The Naive Bayes classifier

Naive Bayes

The Naive Bayes posterior

Bayes theorem

Consider Bayes’ theorem

\(P(y|x_1,x_2,...,x_n)=\dfrac{P(x_1,x_2,...,x_n|y)P(y)}{P(x_1,x_2,...,x_n)}\)

Here, \(y\) is the label, and \(x_1,x_2,...,x_n\) is the evidence. We want to know the probability of each label given evidence.

The denominator, \(P(x_1,x_2,...,x_n)\), is the same for all, so we only need to identify:

\(P(y|x_1,x_2,...,x_n)\propto P(x_1,x_2,...,x_n|y)P(y)\)

The assumption of Naive Bayes

We assume each \(x\) is independent. Therefore:

\(P(x_1,x_2,...,x_n|y)=P(x_1|y)P(x_2|y)...P(x_n|y)\)

\(P(y|x_1,x_2,...,x_n)\propto P(x_1|y)P(x_2|y)...P(x_n|y)P(y)\)
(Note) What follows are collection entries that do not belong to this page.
Points, in no order, along strands that fork, close into loops and pass close to each other.
Two points are linked if the straight distance between their rows is under 79.7. Some points are linked to none.
q_849: [-15  17 -42 -23  -9 -11 -12 -11  -3   5   6 -17  42 -14  -3  -2 -10 -10
 -56 -22  -5 -36  -2   3  -4   5]
q_251: [ 20 -36 -33  26 -20 -23  37   7  20  -9 -32 -57 -15 -22 -39 -70  24  21
 -39   4  15  26  -6  -3  30  52]
q_406: [-19  25  19 -14  17 -23 -34 -25 -38   1  27 -18  17 -24 -19  27  24  13
 -25   0  -4 -49  28  -3  -9 -35]
q_912: [-18  10 -66 -20  14  -7  19  39  20  -5  13  42   7  17 -13 -22  -6  16
 -42 -57 -18 -77 -39  -4  -6  32]
q_929: [-12 -38 -28   7  -9 -28  23   4  34  13 -21 -43 -16  -4 -18 -57  37   8
 -31   2  -9  35  -9   2  25  41]
q_685: [-14   6 -18  10  14 -32 -21  -3  18   1   3  -4   7  18  -4  17  24  13
 -10 -18 -29  -4  -4 -36  -7   7]
q_900: [  8  16  -8 -20 -41  13 -19 -23 -31  -9 -18 -37  44 -10  12   4 -58 -32
 -35  13  21  -4  19  32  -6  -1]
q_754: [ 27   8 -25  11 -27 -44 -55   9 -13 -10 -13 -63  58 -17 -15  29  22   9
 -38   3  -1 -27  17 -37 -11  18]
q_343: [-45 -10 -11 -16  51 -58 -14   4 -19  13  30  -7 -19 -52 -40 -19  84  28
 -32 -36 -44 -27  -6   2  28 -14]
q_511: [ 12  25  13  -5   7 -18 -44 -15 -32 -20  17 -15  48 -18 -13  43  13   9
 -25  -6  18 -61  33 -21 -25 -26]
q_144: [-59  17 -27 -21   4 -12 -41 -14 -10  48  36 -12  17 -18   8  13   1  -7
 -29 -36 -46 -12  -6   4 -18 -38]
q_295: [ -2 -18 -35   1 -24  28  32   5  52   0 -12  28 -22  27  29 -30 -18 -31
  17 -24  -2  33 -23  10 -13  32]
q_213: [ 30  16  10  22 -35   7 -37  -9  -2 -14 -30 -38  38   8  10  39 -58 -31
   5  17  13   3   2   4 -12   5]
q_799: [  7 -25  -3 -20 -30  65  37  -3  14  47 -14  34 -12   6  22 -47 -48 -42
  12   6  25  53   1  57  -8  -2]
q_281: [ 21  30  11  -1 -17 -19 -51 -18 -28 -11  -2 -34  39 -12   1  46 -17 -14
 -23  15  14 -37  31 -13 -13 -14]
q_309: [ 10 -22  12  33 -22   1  24  -4  23 -17 -30 -26 -20   4  -3 -24  12  -1
   8  31  18  52  11 -13  19  31]
q_434: [ 35 -30 -23   5 -21 -12  30  13  -2 -37 -16 -18  10 -14 -33 -34  18  18
 -39 -17   9 -19  12 -15   7  39]
q_809: [ 24  -4 -13  -5 -45  14  -4 -13 -16 -22 -28 -30  37 -11  -4 -15 -44 -24
 -28   1  31  -3   9   9  -2  22]
q_788: [-32  -3  -4 -16 -13  32  25 -31  -2  57  11  14   1   1  28 -39 -19 -11
  -5  -7  -9  43  11  38 -17 -13]
q_812: [-32 -27 -26  -6  -6 -13  27 -13  17  35 -12 -23  -7  -9  11 -46  26  -4
 -17   4 -17  55  -8  14  11  19]
q_501: [-18  35  47  20  28  10  -6 -14  -1  42  17  11 -43  12  19  19  12   4
  57  49   4  32   0  11  26 -30]
q_160: [ 67  -5  49  19   6  16 -12  59 -47  -9 -13   8 -17  13  -8  43  -6  26
  59  67  36 -17  11  -9  26 -11]
q_355: [  8 -13 -15  14 -26 -37 -23   2   5  -4 -23 -54  22 -15 -10   2  24  11
 -30  10  -9  20  13 -28   1  21]
q_100: [ 52 -15  14   7  10   0  22  26 -30 -54   5  16  25 -22 -50   6  34  43
 -14 -13  17 -41  43 -24 -11  18]
q_407: [-16   0  18  -7  -4  37  22 -30   2  51   8  25 -16   2  30 -19 -18  -1
  17  24  10  56   9  29  -2 -16]
q_487: [ -3  34   9  -1 -10  -8 -46 -28 -22   7   6 -33  32   3  15  41 -14 -16
 -14  21   6  -7  13   5  -7 -23]
q_701: [-58   6 -33 -12  39 -19  18   2  20   4  42  44 -33   5  -5 -12  40  31
   1 -67 -45 -44 -16 -12   1  -6]
q_968: [  6 -22 -30  10 -54  25   9 -25  23  18 -26 -20  -5  -1   5 -49 -56 -33
   0  11  23  61  11  44  -3  17]
q_279: [-23  31   7  -2  13  -4 -35 -33  -8  13  20  -8   6   8   3  34  -3   0
  -4   6 -14   4   5 -10  -6 -25]
q_757: [ 12 -20   6 -30 -32  66  24 -15  -9  25   0  32   4   3  17 -31 -66 -32
  -5  14  18  30   6  63  -3 -13]
q_37: [ 56 -23  68   2  32  24   6  67 -57 -17 -12  28 -35  -1 -25  34  -7  35
  52  56  32 -14   7  -8  23 -18]
q_190: [-30   6 -34   9  -7  10 -18 -17  36  44  13   8  13  25  45  12 -13 -21
   8 -16 -33  29 -17   7 -22  -8]
q_362: [ 18   7  19  17  -1  -1  -5 -10   9  -3 -13  -3  -8  13  22  13 -18  -6
  20  32  14  34  -3   3  -5   4]
q_921: [ 12  18  -6  14  12  14 -10   6  32 -12   5  23   7  40  32  35   1 -10
  31 -17 -12  -5 -19 -32 -13  10]
q_648: [-28  -7  15   0  39 -66 -31   1 -30  -4  13 -27  -7 -47 -32   9  73  22
 -16   3 -29  -7  16 -20   4 -25]
q_998: [  7 -42  14  42 -23 -10  46  -5   3 -26 -50 -35 -31 -27 -24 -48   8  18
   7  33  37  53  16   0  26  30]
q_139: [  4  21  50  17  20  16   4   4 -26  27  -4   6 -35  10  14  19  -8   8
  41  61  28  21  -7  21  27 -28]
q_361: [ 18 -29   2  -6  -1   3  42   6 -11 -44 -26  -1   0 -17 -25 -38   0   8
 -24  14  31  -1   5   5  11  27]
q_209: [ 52   0  39   8   7  23   5  30   4 -39 -11  31   0  20   4  42 -22  -7
  31  16  14  -9 -14 -20  -3   3]
q_429: [-11  18 -26  14  -2   9 -23  -4  50  13  19  25   9  48  58  29 -17 -24
  31 -20 -15  10 -32 -14 -28   3]
q_705: [-23  -1 -34 -13  42 -32  20  16  17  -8  15  18 -11  -3 -19 -16  47  31
 -15 -49 -33 -47 -19 -27   9  11]
q_584: [-51  20  -6  -9  34 -26   3  -9  24   3  43  43 -37   0   8   8  28  29
  29 -52 -41 -36 -11 -18  -9 -24]
q_469: [  3 -10  -5 -24 -40  48   0 -18 -14   8  -8   8  27   7  22 -12 -59 -45
  -3  -1  13  19  -4  45 -14  -4]
q_366: [  0  -4   3 -10  12   5  34   3   0 -34  -4  24  -9   7  -7 -19  14   6
   2 -17  -6 -16   0   2   3   8]
q_982: [ -9  24  41  31  42  -7  -4   3  17 -12  11  23 -35   8   7  39  46  25
  48   5  -9   6  -7 -38  14 -12]
q_9: [-14  12 -75 -22  -5  -2  19  29  19  12  16  17  30  -6  -8 -29  -9   4
 -57 -52 -14 -65 -40  16   6  25]
q_46: [-15  15  25  13  32   4  21   1  22  -9  17  32 -31  20  13  15  30   5
  33  -2 -15  10 -11 -23   9  -5]
q_455: [ -7  19  26  -2  10   2   5 -14 -13  22  -6 -12  -9   6  15  13 -12  -6
   7  42  15  19   3  17   9 -24]
q_57: [ -7 -11 -40   1  -5 -24   2   8  22   3 -15 -23   8   8   0 -12  27   9
 -21 -19 -17 -10 -19 -19  -9  28]
q_920: [ 12  40  46  14  47 -18 -16   7  -2 -12  19  17  -9  16  -9  55  23  26
  49   1  -7 -23  13 -39   1 -27]
q_530: [-26  29 -34 -27 -10  10 -13 -28 -16  17  16 -12  35  -9  12  14 -35 -13
 -24 -17  -1 -29   3  24 -20 -10]
q_980: [ 13   8  11   7  23  18   8  14  25 -29   8  44 -24  34  21  26   6  -5
  42 -19  -5  -2 -13 -23  -2  -5]
q_311: [ 21 -11  24  22 -40  11  -4  -2  -8 -11 -28 -17   3  -3   4   2 -40 -27
  12  41  33  37   7   9   6   3]
q_525: [ 31 -22 -14   5 -39  28   5  -2   3 -38 -28 -12   9  14   0 -22 -43 -34
  -8   0  15  12  -4  13   0  26]
q_70: [-45 -13 -13  -5   5   9  23 -20   8  57   8   2  -8  -3  17 -44   7   6
   1  -8 -21  54  -2  26 -12  -1]
q_365: [ 20 -38 -26 -17 -28  24  29  20  27 -27 -23  32 -11  19  20 -33 -40 -26
   8 -35   4   0 -26  14  -5  35]
q_668: [  7 -34 -56 -12 -18  19  26  34  40 -29 -10  44   2  38  21 -33 -24 -22
   5 -47  -1 -24 -38  -8 -17  42]
q_779: [  1 -28 -17  -6 -41  47  26   0  32  20  -3  29  -4  20  32 -20 -41 -41
  20 -15   8  55 -18  34 -17  17]
q_244: [-49  24  21  -1  24 -16 -24 -21   8   5  40  20 -25  -8  -1  25  25  26
  23 -26 -38 -36  -2 -10 -10 -39]
q_336: [-11  18 -14  -5  12 -27 -43 -11  -2   2   5 -17  28  14   6  42  14   0
  -2 -13 -20 -22  -9 -32 -13 -10]
q_914: [ -2  -7 -50  -4  13 -24  23  26  18 -16  -6   3   3  -2 -22 -21  34  19
 -34 -30 -16 -27 -24 -18   0  22]
q_394: [-23  22  43 -31  37  11  -1 -22 -31 -24  51  30 -15 -22 -25  15  -6  16
   4 -26  10 -76  16  30  12 -50]
q_680: [-40  19  25  -9  38 -60 -36 -11 -11   1  32  -9 -22 -35 -38  18  60  34
   2  -9 -27 -26  15 -21   0 -37]
q_843: [ 64  12  50  17   2  17 -24  33 -49  -7 -13  -1   4  16  -4  55 -33   5
  34  40  36 -30   4 -10   4 -17]
q_226: [  0 -36  10  15 -30  -1  56 -16  -8  -8 -37 -24 -25 -22 -19 -71  -1  -2
 -15  38  38  56  25  30  22  24]
q_676: [ 27 -22  10 -13 -16  28  11  12  22 -40 -16  22  -1  21  16 -16 -32 -31
  14  -4   8  15 -20  10  -5  24]
q_566: [ 34  21  45  22  39   9  -1  26 -22 -31  16  29 -21   7 -14  46  19  22
  47  12  16 -24   7 -33   0 -17]
q_443: [-13  19  26  23  24  29   7 -14  23  39  24  27 -37  27  47  21  15  -8
  57  22   3  46 -15   5   7  -7]
q_709: [ -9 -15 -61  -4   3  -2  25  40  27 -19   2  40   2  23   5 -26 -11   3
  -8 -50 -20 -45 -39 -13 -22  36]
q_715: [ -9 -23   4  -2 -21  19  43 -15  -6  10 -22   1 -18 -19  -3 -58 -14 -11
  -3  30  22  57  19  50  13  -4]
q_901: [-48   1 -12 -15   9 -13 -13 -22  -3  41  26   4  -1   0   7   1  16   3
 -10 -26 -45  -7  -8   3 -12 -25]
q_17: [ 36  28   4  23 -23 -29 -49   3 -11 -11 -11 -34  53   0  -6  40  -7   4
 -10   9  11 -27  30 -37 -22  11]
q_60: [ 27 -17  21  14  -6   3  30  -1  -2 -30 -28  -4 -11  -6 -13 -21   5   7
  -1  32  24  26  17  -1  11   7]
q_777: [ 37  23  39   2   9  26 -16   5 -26 -19   3  16   4  14   4  44 -24  -8
  37  19  16 -24  -5  -6   4 -23]
q_760: [ 16 -31 -29  -4 -25 -20  20  -1  -4 -15 -24 -42  10 -29 -46 -50  16   7
 -51   6  22   4   9   7  26  37]
q_781: [ 24  14  21 -20 -25  26 -20 -19 -39 -14 -14 -23  35 -12  10  28 -66 -26
 -17  27  38 -21  15  33  -2 -15]
q_534: [-33  22   3  -6   4  22   0 -15  22  27  22  21  -2  28  35   5  -9  -8
  23 -18 -26  23  -5  10  -9 -10]
q_13: [ -7 -17 -14  11   5 -51 -22   1   7  11 -17 -50   3 -10  -5   1  55   8
 -26  15 -24  30  -1 -23   1   3]
q_47: [-15  -8  19  -3 -17  23  37 -20   6  52  -6   8 -23 -12  17 -46 -27 -10
  16  33  20  78  22  50   7  -6]
q_527: [-18  19  19  -4  19  43  15 -13  21  29  36  53 -31  25  41   4  -1   3
  48  -5 -13  31  -9  13   1 -15]
q_335: [ 61 -25  58  -5  25  26   8  52 -18 -39   4  47 -13  22 -20  30  -7   6
  36  13  19 -13   2 -24  13 -12]
q_964: [ 10  -1  11  15 -41  23  10 -18   1   7 -30 -25  -5  -9  10 -23 -54 -30
  -4  36  29  56   4  43   6   9]
q_639: [-46  17  16   1  39 -41 -35  -7  13  -2  26   7 -23 -14  -9  30  50  22
  16 -21 -44 -18   1 -34  -8 -31]
q_593: [ 50  -3  63   1  38  24  -1  47 -34 -18   9  42 -33   6 -24  34   6  18
  52  23  23 -29   5 -10  11 -28]
q_189: [-39  19  -9 -23  11 -20 -41 -19 -20  18  29 -23  20 -21 -13  32  13  -3
 -29 -22 -25 -45   5  -3  -8 -39]
q_166: [ 30 -18 -26  18 -22 -45 -24  17   1  -5 -25 -63  39 -19 -43   1  31  18
 -49  -1  -8 -13  15 -44  -1  34]
q_441: [-19   5 -60 -25   0 -10   5  17   1  17  19 -13  37 -15 -16 -20   0  -1
 -60 -32 -17 -57 -21   6   5   3]
q_664: [-22 -10  -4 -11  19 -56 -32  -1 -30   9  -5 -52   1 -45 -29  -7  56   9
 -38  13 -23  10  10 -15   9   3]

A piece is all that can be reached along the links. How many separate loops has the piece of each point below (a circle has one, a figure eight two, a Y none), and how many tips (points with one link)?
q_788 | loops 1, tips 0
q_511 | loops 1, tips 1
q_676 | loops 0, tips 3
q_527 | loops 1, tips 1

A fork is a point with three links, a tip a point with one. Leave the first point through the second and follow the links. Name the first fork or tip that comes.
q_980, q_921 | q_968
q_534, q_190 | q_593
q_584, q_244 | q_281
q_530, q_849 | q_365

The Naive Bayes classifier

Calculating the Naive Bayes estimator

With the Naive Bayes assumption we have:

\(P(y|x_1,x_2,...,x_n)\propto P(x_1|y)P(x_2|y)...P(x_n|y)P(y)\)

We now choose \(y\) which maximises this.

This is easier to calculate, as there is less of a sample restriction.

This is used when evidence is also in classes, as the chance of any individual outcome on a continuous probability is \(0\).

Estimating \(P(y)\)

We can easily calculate \(P(y)\), by looking at the frequency across the sample.

Estimating \(P(x_1|y)\)

Normally, \(P(x_1|y)=\dfrac{n_c}{n_y}\), where:

\(n_c\) is the number of instances where the evidence is \(c\) and the label is \(y\).
\(n_y\) is the number of instances where the label is \(y\).

Regularising the Naive Bayes estimator

To reduce the risk of specific probabilities being zero, we can adjust them, so that:

\(P(x_1|y)=\dfrac{n_c+mp}{n_y+m}\), where:

\(p\) is the prior probability. If this is unknown, use \(\dfrac{1}{k}\), where \(k\) is the number of classes.
\(m\) is a parameter called the equivilant sample size.

Text classification using Naive Bayes

Naive Bayes and text classification

Naive Bayes can be used to classify text documents. The \(x\) variables can be appearances of each word, and \(y\) can be the document classification.